When you grow up, go to China.
That seems to be Khosla Ventures’ mantra lately to the clean tech companies it has invested in.
Today Khosla-backed EcoMotors, a Detroit-based startup that builds fuel efficient engines, announced it will be opening up a second factory in China, this time with $ 200 million in funding from the Chinese government owned car company First Auto Works. The factory will operate as an independent entity, with EcoMotors owning 49 percent, and First Auto Works owning 51 percent.
It’s a win for Khosla Ventures even more so than EcoMotors.
While many other VC firms turned away from big clean tech bets in the last few years, Khosla Ventures doubled down. Of its $ 2.5 billion fund, half of that investment has gone to clean tech companies according to a recent WSJ interview with Vinod Khosla.
Vinod Khosla is bullish on the potential of clean tech investments, but the path hasn’t been an easy one to tread. He told the WSJ that one of the biggest problems is finding fellow VC firms to go in on deals with. As a result, Khosla Ventures “has been ‘adjusting strategies’ and getting ‘creative in getting investors.’”
The EcoMotors-First Auto Works (i.e. Chinese government) partnership is a prime example. It’s a strategic funding opportunity, one that will give EcoMotors an avenue for auto sales in China, as well as financial protection in building the factory.
Other Khosla-backed companies have followed the strategic partnership playbook. After announcing a $ 100 million round in January, Khosla-backed “smart window” company View’s CEO told me he has relied on diverse investors to raise its $ 188 million total in capital.
“We need an infrastructure base. It’s not just money,” Mulpruir says. Mulpruir went on to explain what each category of investor brought to the table for View’s efforts.
“Venture is good at big ideas and big disruption, strategic investors are heavily involved in the energy industry which signals we can be a threat, and late stage growth firms like Madrone help us scale,” Mulpruir says. “Their vision capacity matches who they are and what they’re capable of delivering.”
For View, the strategic investors were big corporations in the glass and window sectors, who could validate the View smart glass product and advise View on rolling it out to enterprise markets.
For EcoMotors, it’s First Auto Works and, prior to that, a factory partnership with Zhongding Power.
It’s no coincidence that EcoMotors has turned to China for these strategic partnerships as it gets ready to scale its engine production. China is fertile ground for finding willing clean-tech funders.
“The country has a demand for clean technologies,” Andrew Chung from Khosla Ventures says. ”It’s a survival demand.”
In Beijing the toxicity in the air quality is many times the amount recommended by the World Health Organization, 300 million people don’t have viable drinking water (a statistic from 2005), and people are dying because of air pollution. For all of those reasons, government entities and companies in China are looking for clean tech answers they can invest in.
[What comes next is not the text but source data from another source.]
Each row is a point on a landscape with many peaks, with its height.
From any point a climber steps to the highest of the 2 points nearest to it. It stops when none of these is higher. Distance is the straight distance between rows; heights are no part of it.
Nago h=5.34: [128 165 149 124 107 146 138 111 137 136 144 106  95  93  85 121 130  88
  75 139 115 159 124  68  98  99 106  95 149 143 100 102 121 151  74  89
 138 141 138 211 123 138 129 101 133 140 160 137 184 170 142  94 154 115
  87  82 166  85 127 150 147 106 121 131 168 105 173]
voku h=2.81: [145 115 113 141 144 139 126 161 131  91 109 108 148 154 164 110 130 156
 158 129  71  54 136 183 144 134 155 146  87 148 122 124  95 106 159 141
 120 140 135  97 100 135 130 138 134 101 117 125 117 109  74 154 132 109
 150 170 105 149 139 126 151 146 147 115  99 152 113]
nufar h=1.42: [126  94 188 127  54 155 150 171 178 147 145 123 105 107 122 129 141  80
 117 147  99 168 148 100 120  67 154 137 142 112 114 138 113 108 123  90
 112 125 138 199 127 156  96 129 120 132 181 109 152 147 154 145 105 104
 126  74 137  89 119 109 123 170 122 100 151  98 198]
Vig h=5.45: [161 156 133 148 110 154 124 107 122 154 163 105 101  99 116 122 128 118
 112 124 140 154 109 107  99  92  77  88 112 152 117  95 133 164 100  91
 167 176 151 166 117 130 156  88 149 151 150 153 175 164 139  92 164  93
  93  60 134  66 161 133 146  89 127 158 154 132 190]
bofo h=1.08: [ 94 139 112 149  96  79 136  83  96 104  82 134  79  94 104 133 135 104
 168 127 108 142 163 106 138 149 105 124 180 135  89 157 148 168 162 123
 127 130 166 139 146 122 157 147 125 124 123  87 136 113 116 131 135 135
 112 149 147 169  57 101 140  84 126 106 105 148 100]
Kigan h=1.52: [162  80 152 196 139 212 100 127 186 122 137 124 134 104 175 146 177 163
 123 179 107 104 131 147 143  99 158 161  99 108  71 125 149 141 161 124
 208 127 180 137 128 103 122 155 112 137 133 105 147 121 141  93 145  67
  59  85  62 165 184 108 139 178  86 108 142  82 119]
muta h=5.19: [136 142 151 135 124 155 137 153 163 120 118 129 100 101  75 145 119 100
  53 129 121 142 135  67 114 101 123 132 144 122 110 110 104 143 101 107
 122 117 126 180 121 135 121 119 126 126 173 119 134 157 160 111 137 132
 109 119 157 118 128 144 135 132 119 135 165  92 155]
putik h=0.09: [109 144 139  80  65 106 132 134 108 150 119 150 152  73  99 140  92  68
 134 122 143 184  87  78 150 134 150 110 155 116 184 205 119  91 106 141
  80 103 103 156 128 130 119 134 123 109 122  65  80 122 156 150  75 215
 140 149 177 110  85 175 108 134 118 150 131 104 183]
Zimol h=3.78: [125  71 138 127 116 113 160 201 178 104 114 121 127 183 130 119 148 144
 114 142  83 107 173 159 125 107 146 177 102 117 107 117 114  99 131 109
  68  98 109 141 123 168  71 151 112 113 152 162 118 138 130 179 125 102
 171 143 110 135 138 122 120 142 159  76 124 130 112]
Bokab h=4.85: [139  87 116 127  68  99 105 128 117 164 113 144 125  98  84 156 117  98
 165 120 182 198 121 156 128  93  92 142 136 116 171 177 170 111 187  82
  79 125 124 139 145 138 121 130 113 147 167 138  79 146 158 172 111 135
 161 102 126  69 132  87  89 107 140 141 117 164 198]
pep h=4.55: [123 157  69 171 108 120  94 115  67  98  96  85 123 100  63 147  96  94
 162 101 135 174 108 145 126 106  88 138 114 163 182 158 143 109 166  61
 111 156 149 154  98 142 155 121 154 116 200 154 131 168 100 150 195 128
 169 136 145 109 145 120 141 105 164 181 114 179 212]
Peva h=4.42: [169 116 136 164 141 181 108 151 157 116 128 126 140 104 126 160 103 126
 129 130 132 131 109 164 138 102 150 157 106 113 142 131 140 107 166 114
 144 114 152 116 100 134 124 150 115 135 177 113  95 132 146 127 134 129
 123 112 111 134 168 101 124 186 112 164 131  95 164]
Ril h=0.36: [137 170 100 112 124 103 101 120 102 137 143 135 143 107  68 165  97 106
 114 123 168 170  78 122 117 132 119 129 125 126 203 165 155 100  91 101
 106 126  87 131 131 128 120 107 148 128 148 144  92 148 145 117 125 171
 139 103 145  88 142 171 116  99 152 179 120 118 178]
naz h=3.80: [176 138 108 192 204 174  86 106 140 109 120 121 142  97 104 187 106 154
 113 112 149 135  93 180 130 147 142 173 106 120 141 113 162 131 169 119
 169 107 156  98 110 121 140 146 106 151 183 122  97 136 160 101 148 144
 116 130 114 157 183  95 125 196 103 172 152  86 136]
buzav h=4.58: [145 110 125 153  74 125 125 121 110 147 117 123  97  74 106 126 118  93
 163 112 137 161 127 130 140  95  90 118 134 138 135 158 136 137 179  99
 126 154 163 156 113 139 148 131 134 133 162 111 116 136 135 150 136 121
 138 113 130  91 125 108 124 111 135 149 122 157 197]
pigi h=5.68: [128 162 117  88 145  87 143 134  76 122 130  96 157 161 154  90 125 124
 133 131  99 125 132 168  99 145 122  92 124 136 136 115 142 112  82 132
  92 146 110 133 137 141 110 108 148 121  85 183 163 124  91 144 129 132
 156 126 141  99 121 144 134 105 156 109 102 165 111]
zus h=5.23: [117 159  56 178 157 125  81  84  72  88  73 105 132  95  47 179  92 113
 157  98 169 165  98 150 149 133 109 164 119 147 190 149 154 106 192  87
 128 133 148 114 100 127 160 131 132 135 187 131  85 134 115 149 174 153
 166 161 137 142 144 111 132 141 148 204 111 150 180]
gam h=5.93: [149 146 125 101 142 122 132 132 116 145 172 116 145 162 163 103 121 142
 121 148 129 127 116 166  97 127 120  95 108 133 140 108 141 112  87 133
 119 151 111 117 130 138 113 104 148 136 107 182 144 135 119 121 118 111
 134  86 115  76 150 125 126 115 144 122 123 134 129]
lugif h=4.29: [123 152 136  91 157 126 151 164 141 109 129 130 136 162 113 120 122 140
  56 123 131 116 136 111 119 137 130 107 117 129 120  89 101 133  79 155
 109 129  85 115 126 137 115 109 128 112 111 157 129 136 142 137 115 144
 142 142 148 122 125 177 115 106 136 117 154 135  89]
Mut h=4.80: [ 82 162 107  88 174  54 155 129  73  88  62 108 140 163 101 111 134 122
 112 103 119 114 165 129 118 168 130 130 156 122 112 122 131 119 103 156
  75 104  93 124 159 122 105 116 122  94  75 160 131 115 102 161 140 159
 160 188 178 170  67 179 127 106 165  89 108 170  44]
tob h=1.21: [138  91 140 120  94 124 163 180 120 119 141 126 108 132 162 109 154 149
 142  85 148  98 153 112 165 108  95 116  89 132 128 127  86 161 140 145
 140 162 119 103 115 151 145 130 124 126 103 130 140 137 133 201 109 106
 171 150 131 101  99 144 107  94 145 124 117 207 122]
Mumag h=0.63: [141  85 146 111 104 129 137 162 163 150 159 162 118 164 109 137 123 151
  98 123 182 142 138 129 114  96  99 149 101 116 151 104 128 134 137 112
 102 127  90  92 150 145 106 119 124 141 137 171  86 140 176 168  83 109
 152 108 110  84 155 108  84 121 146 113 146 125 149]
Ven h=0.41: [ 75 127 144  76  83  88 142  96  97 147  82 146 123  93 133 120 115  79
 162 137 103 161 151 105 130 140 169 127 207 113 116 198 132 103 136 141
  80  81 149 168 151 130 124 148  98  99  95  66 105  97 129 143 103 165
 133 155 161 173  36 109 117 145  98  83 120 114 100]
Ropak h=4.24: [122 139 116  98 207  97 111 100 120 149 142 124 161 176 141 123 140 142
 128 149 121 129 123 180  75 170 171 146 181 106 110 143 184  97  99 133
  99  80 112 122 181 107  80 135 126 119  95 147 153 118 114  51 160 130
 106 108 137 162 126  88 153 152 120  88 122  84  53]
bogo h=0.37: [123 134 123 108 118  87 135 191 130  93  99 138 136 126  66 158 102  96
  78 104 117 142 104 112 143 139 144 171 119 116 179 168 110  92  99 115
  55  91  71 143 105 147  92 147 130  99 155 128  64 148 150 158 108 192
 177 184 157 138 118 197 111 128 171 149 129 129 162]
dapi h=1.51: [112  94 158 119  67 137 129 109 166 172 155 141  86  97 118 122 148 101
 131 157 131 180 153  98 106  82 135 132 167 116 103 142 145 140 137  93
 130 115 162 176 145 149 120 135 101 143 162 109 145 143 173 129 122  88
  89  57 124 114 116  89 109 144 106  86 165  79 151]
vam h=3.11: [136 149 134  88 107 111 119 110 134 182 192 149 137 131 104 135 116 136
  92 141 199 170  93  96  92 110  84 101 124 133 173 110 154 141  72 113
 124 138  88 111 171 122 121  91 144 159 126 168 111 145 176 126  87 135
 116  67 130  54 153 135  91 100 134 141 155 105 166]
Romo h=0.25: [119 156 151  76  99 107 148 181 105 103 102 138 168 108 112 133  97  78
 103 100 110 145  84  93 158 145 169 125 125 114 185 187 106  81  89 151
  61  96  84 134  94 134  99 131 129  89 116  90  72 131 142 159  94 220
 166 197 182 148  90 219 131 145 156 149 117 124 166]
kila h=1.13: [172  89 128 123 107 124 142 159  98 143 161 118 129 131 187 106 122 170
 174  93 157  85 126 165 149 113  88 117  71 144 166 123  99 133 150 135
 148 172 109  77 104 124 146 109 140 140 114 164 121 133 106 192 109 101
 180 137 100  50 135 122 107 113 144 163  94 215 159]
lokug h=4.91: [148 122 156 150 139 179 123 155 177 117 126 123 117 106 111 158 124 117
  80 138 110 127 135 118 119 101 158 157 142 107 110 122 124 119 135 112
 133 101 143 161 114 134 115 147 115 127 180 106 129 143 153 105 149 117
 107 111 127 146 145 116 140 171 111 129 149  84 140]
Rutat h=0.54: [ 94 159 155  97  95 151 130  65 123 187 145 168 122  77 161 111 105  95
 164 147 138 158 117  64 138 144 136  64 172 142 105 140 113 149 112 163
 174 128 160 158 132 119 181 136 116 127 107  53 151  98 127  71 114 150
  79 111 137 142 103 137 123 131  68 146 150  88 129]
tulun h=4.45: [143 179 104 130 218 131 121 107 116 110 123  98 158 141 134 111 116 135
 110 123  86  82 115 168 102 169 167 119 148 132 100 110 136 111  96 141
 127 115 118 141 125 105 116 122 144 104 114 136 176 131  79  48 188 143
  98 151 133 157 138 127 187 141 131 114 118 125  89]
gen h=5.51: [115 199 124 123 208 137 124  55 100 139 128 130 139 117 142 105 110 126
 133 131 111 105 111 125 119 187 158  91 167 135  92 107 136 146  94 156
 169 126 131 148 129  86 149 119 136 106  89 101 191 102  87  18 183 153
  66 143 148 166 122 132 174 129 108 132 126 103  82]
dagu h=4.46: [ 90 176 132  61 174  86 157 157 109 102 102 127 160 173 114 119 119 132
  67 108 154 126 135 105 123 162 131  95 135 113 139 103 114 117  72 181
  87 105  66  93 140 118 105 106 136 101  65 151 116 123 134 155 109 181
 156 165 187 155  84 216 110 103 153 117 131 151  53]
nem h=0.33: [133 154 118 115 122 125 123 115 115 141 119 147 126 102  86 138  90 110
 103 118 169 156 101  94 138 139  98 111 128 132 158 130 118 127 120 140
 131 142 105 124 123 115 148 111 146 130 126 128  94 123 148 129 115 160
 134 128 151  97 125 156 115 103 116 171 139 133 154]
samez h=1.26: [133  86 161 110  99 158 163 192 138 122 160 121 130 157 182  94 184 165
 115 122 128  84 145  98 158  98 120 102  78 117 104 111  75 151 111 156
 160 162 123 117 121 142 123 122 122 129  82 137 168 136 134 178 112  91
 148 126 110 116 130 161 107  99 135 100 135 174 108]
mibin h=0.74: [112  56 151 157  78 150 162 207 179  99 101 151  76 129 110 138 169 122
 100 114 103 106 186  68 157  88 124 154 117 114  87 128  71 169 167 134
 133 128 128 144 137 149 123 141 100 117 142 107 121 127 170 195 113  94
 149 155 129 159  99 128 103 112 121  92 145 140 111]
vuk h=3.25: [131 141 133  86 127 135 110 100 141 176 179 152 135 127 136 136 117 127
 110 158 165 157 107 121  99 122 135 112 151 116 144 132 159 114  90 132
 126 117 121 119 154 127 124 124 121 144 125 125 110 130 159  95  96 132
  94  74 127 106 133 114 106 149 102 135 154  76 132]
numu h=0.49: [108 144 117  82  99  69 137 150 113 125 133 137 141 140  76 132 113  95
 107 128 143 180 110 122 113 140 125 135 129 121 189 164 149 101  85 100
  56 110  72 150 143 151  90 124 140 127 127 157  94 143 150 166 104 173
 172 129 162  93 114 163  98  94 168 129 115 134 155]
Kek h=0.58: [132 115 120  97 134  76 136 165 139 126 136 157 136 171  96 146 110 144
 103 125 168 151 126 157 115 135 110 159  98 113 177 120 147 107 114 116
  70 110  65  89 141 141  91 120 139 138 124 176  59 133 155 170  80 147
 175 133 126  96 137 145  85 108 171 130 116 141 140]
lokif h=0.71: [149  93 152  96 109 159 116 148 150 185 201 167 152 180 177 135 123 166
 109 144 204  91  87 105 137 112 111 112 101 112 180 107 101 112 103 185
 156 152  83  50 147  95 139 110 126 156  94 155  83 107 174 135  55 123
 142 102  78  83 170 140  79 138  84 141 143 117 119]
fizog h=1.06: [150 105 144  97  90 136 142 132  85 178 182 131 146 127 223  95 124 157
 192 113 164  94 116 131 161 115 103  83  96 132 165 127 100 131 128 169
 170 184 120  84 113 111 165 114 135 147  92 141 150 112 113 156 100 116
 157 127  88  70 133 127 112 111 110 156 101 200 147]
potos h=1.14: [114 134 100 162 136  90 143 119  96  92  92 131  91 127 128 128 129 154
 173  80 157 100 154 111 162 163  74 128 105 154 132 112 105 173 181 156
 162 164 136  69 120 114 183 125 154 150  96 119 123 110 103 175 120 133
 156 181 133 131  91 129 130  82 155 148 101 201 105]
Suz h=0.40: [112 161 141 104 106 131 138 101 111 153 117 148 109  89 118 117 109  98
 119 122 141 159 124  72 134 139 103  79 149 141 113 121 107 152 112 149
 149 143 135 158 116 122 163 116 132 121 115  94 139 124 141 112 125 152
 109 126 164 120  98 159 125 105 104 145 156 123 139]
Vinav h=4.13: [156 145 117 138 214 151 113 160 166 100 129 125 139 155 107 156 112 154
  50 113 122  83 115 146 118 156 160 153 117 116 129  92 120 117 105 149
 131  97  98  92 114 122 106 137 136 123 148 131 104 150 122  83 151 149
 117 158 121 159 162 155 154 153 127 153 148  99 101]
tem h=2.16: [100  83 162 106 137 104 134  95 171 161 145 121 126 148 135  94 187 109
 150 179  80 172 157 138  89 140 179 159 191  99  84 160 165 101  97  91
  95  51 140 174 168 133  59 138 114 112 134 135 176 139 119  94 163 106
  93  82 136 171 116  67 132 159 112  30 147  76  69]
gafir h=0.67: [149  77 168 123  95 179 125 163 175 172 182 166 123 159 143 146 142 158
  88 142 188 118 121  94 127  74 106 130  95 119 153  96 100 137 127 138
 148 148  96  92 154 131 117 124 117 144 124 152  98 130 186 149  81  91
 131  87  83  79 172 114  89 137 108 121 154 101 150]
zonil h=0.97: [136 105 106 146 142 100 128 157 126 106  94 140 107 139 116 138 108 144
 150  92 147  92 145 154 148 143  93 159  94 141 149 122  93 128 193 149
 122 140 112  67 112 124 145 121 136 128 111 137  65 105 116 194 108 121
 178 181 122 128 112 134 105 121 154 144 116 176 117]
mis h=0.73: [ 96 127 147 142  70 149 115  63 149 168 172 156  97  90 172 120 148 122
 184 173 134 153 130  70 137 125 117  69 171 146  83 143 147 183 134 147
 201 150 187 147 155 115 193 148 120 151 112  63 181 113 128  68 119 104
  60  72 102 138 117  96 132 104  71 127 138 105 113]
dap h=4.87: [174 150  86 167 190 137  78 131 113  97 123 105 176 146 144 155  90 173
 164 109 138  87  83 233 134 145 124 158  66 141 181 109 149  96 150 120
 142 138 129  48  89 103 129 117 146 155 153 163  68 127  96 138 140 147
 150 142 101 110 182 114 136 183 151 206  98 132 153]
Vure h=3.62: [120 140 120 108 137 104  90  71 121 174 140 154 130 102  91 163 116 116
 124 152 189 198 115 138  90 134 120 138 170  97 139 153 200 116 123  99
 110  94 133 131 171 119 121 139 102 163 139 119  97 133 169 102 121 135
  98  73 137 119 112  92  98 141 114 133 156  78 127]
tisa h=0.80: [153 105 142 100 136 163 113 143 136 171 173 160 179 194 205 113 120 175
 127 170 167  62  81 131 154 134 137 110  90 106 164 112 100  90  99 217
 164 143  99  52 136  78 134 120 131 148  57 147  78  86 132 117  61 127
 129 120  67 123 175 151  95 150  78 146 136 111  87]
Zozaf h=3.92: [111  81 132 114 146 102 167 168 183 110 114 128 111 196 109 107 168 164
  94 137  95 113 186 132 114 127 131 171 123 115  96  87 116 133 104 119
  78  90  97 125 151 160  64 135 113 111 139 191 135 143 132 170 134  99
 158 144 120 157 139 131 108 103 154  53 147 124  58]
bekib h=1.34: [132  92 189 142  70 189 164 203 164 135 132 121 112 108 153 122 151  83
 108 132  84 128 151  75 152  72 156 110 100 121 108 123  59 128 126 129
 145 157 134 180 105 141 118 127 130 122 152  87 171 133 147 159 111  99
 136 119 126 108 124 143 137 146 109 119 148 130 190]
Muf h=2.04: [141 100 112 194 155 176 103 122 180  90 134 117 119 116 148 133 170 163
 126 155  86  88 150 150 140 117 147 159 113 130  68 120 139 159 153 116
 181 130 171 126 129 112 129 140 123 121 143 118 165 135 114  90 168  76
  72 114  88 173 165 112 160 135 106 109 125 109  85]
dibod h=3.07: [119 116 152  73  85 124 139 106 135 206 198 151 116 126 137 106 137 135
 104 137 195 164 123  65 102 100  79  82 137 127 151 106 124 153  91 136
 135 150 107 121 177 134 137 101 124 156 110 153 141 132 177 153  79 112
 129  80 136  64 131 127  86 101 111 108 171 131 148]
gokel h=2.94: [ 99 147 127 172 110 157 138  49 119 107  97 156 116  76 149 144 125 115
 174 108 117 132 129 100 172 150 157 117 168 149  98 139 130 165 199 142
 181 126 188 142  90 132 185 142 119 126 133  41 128  74  98  88 125 144
  88 176 121 200 130  99 157 143 100 165  96  91 131]
biva h=4.47: [119 200 109 132 150 115 125  63  62 124 105 109 122 103 122 109 112 107
 147 124 106 134 117 115 121 164 101  77 138 153 125 102 140 158  99 129
 162 172 145 157 104 113 170 112 152 126 108 133 182 125  84  75 175 146
 100 132 155 125 121 151 167  92 141 159 111 142 143]
takud h=1.07: [138 106 161 151  93 189 113 112 159 154 159 117 122  95 176 118 152 115
 153 179  94 134 124 133 136  98 169 122 132 118  92 142 132 123 143 121
 189 138 182 164 113 123 137 151 124 129 138  87 169 118 126  91 138  91
  63  64  84 132 154 109 144 161  87 112 132  93 148]
taka h=0.96: [133 119 141 105 124 133 122 116  84 178 163 148 172 169 231 102 121 177
 187 139 176  68 102 123 162 141 115  90 101 122 163 112  92 130 118 209
 190 176 120  54 131  73 170 110 132 154  51 132 133  76 105 126  90 124
 154 135  75 123 147 151 102 117  89 150 110 162  86]
Gim h=5.29: [110 155 108  87 152  59 150 157  86  85  89  87 167 174 121 102 123 117
 118 115  87 113 139 175 108 156 133 127 126 137 140 131 137  87  87 124
  41 111  91 140 132 148  88 135 137 106 102 177 131 136  79 167 143 159
 182 180 150 128 101 158 140 120 179  95  91 170 104]
zizu h=6.60: [151 156  69 184 180 124  72  85  70 103  91 111 167 105  88 179  88 142
 176 109 171 149  76 205 137 151 118 166  97 134 198 140 178  98 177 101
 143 133 143  79 111 105 148 128 123 161 164 146  67 120 120 137 152 164
 159 145 109 124 165 103 122 172 133 214 105 131 165]
Zef h=0.82: [128  89 120 159 117 129 132 166 155 103 104 142  84 123 105 137 132 131
 125 110 111 107 168 129 141 113 111 166 121 125 105 130 103 148 184 127
 124 129 138 118 119 143 140 139 117 118 145 123  98 125 144 167 124  97
 142 146 119 154 119 117 111 116 139 116 131 143 116]
zuvid h=5.71: [171 112 138 136 119 168 119 136 129 158 198 106 138 158 190 101 149 157
 144 156 126 122 114 182  92  92 112 101  86 144 123  99 148 117 107 106
 159 170 145 121 124 141 124  97 145 153 135 188 178 150 126 113 137  61
 111  44  78  63 182 104 143 128 143 120 130 131 157]
suno h=3.60: [ 96 158 105 154 159 140 141 106 112  92  62 149 112 114 115 136 113 127
 115  83 123 106 137  81 181 161 123 129 129 153 114  98  78 159 174 161
 165 135 136 117  77 125 177 122 134 114 122  89  98  98 118 127 124 154
 129 216 151 185 122 160 154 134 131 175 123 129 123]
gegu h=2.56: [121 124  98 205 187 169 104  91 173  85 118 132  93  99 106 165 147 165
 112 122 115 109 149 134 144 137 134 175 138 127  68 107 142 183 173 118
 184 110 177 111 122 104 152 142 116 129 160 108 150 134 138  86 177  90
  70 141 111 208 151 108 151 131 100 137 140 104  79]
tav h=0.01: [108 133 138  86  94 100 120 108 107 146  95 156 141  87 106 145  85  77
 138 128 136 171 119 111 136 147 161 136 183 100 157 198 145  84 143 139
  78  82 125 150 142 129 120 158 112 116 113  63  66  96 142 140  93 192
 137 158 162 148  67 118 108 150 104 128 117  98 137]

Of course, with a partnership like First Auto Works and EcoMotors there’s plenty of things that could go wrong. There’s a cultural gap, a language barrier, and the simple fact that the factory will be based in China, far from EcoMotor’s Detroit home. A simple syndicate of like-minded investors in the Valley would be a lot easier.
“If we don’t manage the relationship well and stay close to them at all levels that can cause all of this to fail,” EcoMotors Chief Operating Officer Amit Soman told me.